Spend Matters welcomes a guest post from Corrina Savage of Mintec.
Mexican limes have been causing a bit of a stir in recent months as prices significantly sharpened since the start of the year. Although now showing signs of recovery, the price quadrupled in April. So what was the issue with Mexican limes?
The sharp price rise we have seen in recent months was due to a significant shortage in production from Mexico. Recent heavy rains produced a poor winter crop with production for 2013/14 estimated at 1.9m tons, down 6 percent year on year.
Mexico is the world’s third largest producer of lemon and limes following China and India, producing nearly 16m tons a year. They are also the world’s most important exporter, responsible for 467,000 tons of global exports a year. This price spike had the largest effect on the US, the world’s largest importer of lemons and limes importing 411,000 per annum, the majority of which come from Mexico.
With ideal conditions in the US for oranges and other citrus fruit, you may ask yourself why the US is so reliant on Mexico for their lime supply. In fact, the US once was self-sufficient, with California and Florida both producing limes. The end of the US lime industry came from a disastrous cocktail of hurricanes and disease. In 1992, hurricane Andrew hit, nearly wiping out all lime groves in Dade County, one of Florida’s major growing regions. At this time the lime industry was huge in the US, new trees were funded, and the industry made a full recovery by the end of the 1990s. However, during the recovery period Mexico was able to get a foothold in the US market and managed to import a large number of limes into the US at a cheaper price.

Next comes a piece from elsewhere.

array([[ 19.6,   0.6,  -1.9,  -0.4,  -2.9,   1.2,   9.1],
       [  6.6,   0.7,  -5.3,   6.3,  -2.0,   2.1,   3.9],
       [ -3.9,  -0.1,  -7.7,   2.2,  -0.7,  -6.7, -22.5]])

The killing blow to the industry though was disease, in particular citrus greening disease. You may be be familiar with this from our article on orange juice last month. The disease, which hit the US in 2005, is fatal to citrus trees. The major concern however was the effect on orange groves, a vastly more powerful industry than the lime industry. Consequently, it was ordered by the state of Florida agriculture department that all healthy citrus trees near affected trees be destroyed in order to avoid the spread of the disease. The destruction wiped out the entire lime industry from the US. Re-planting lime trees was not seen as economical as orange trees, and this coupled with fears that the disease would return saw farmers turn to other crops.
So now the US market is entirely reliant on limes from outside the US and mostly from Mexico, so changes to the Mexican market place can see US prices affected.
We are looking at a higher base rate for limes this year; however, the good news is the 2014/15 crop is projected to improve to 2m tons, which should ease some of the supply concerns.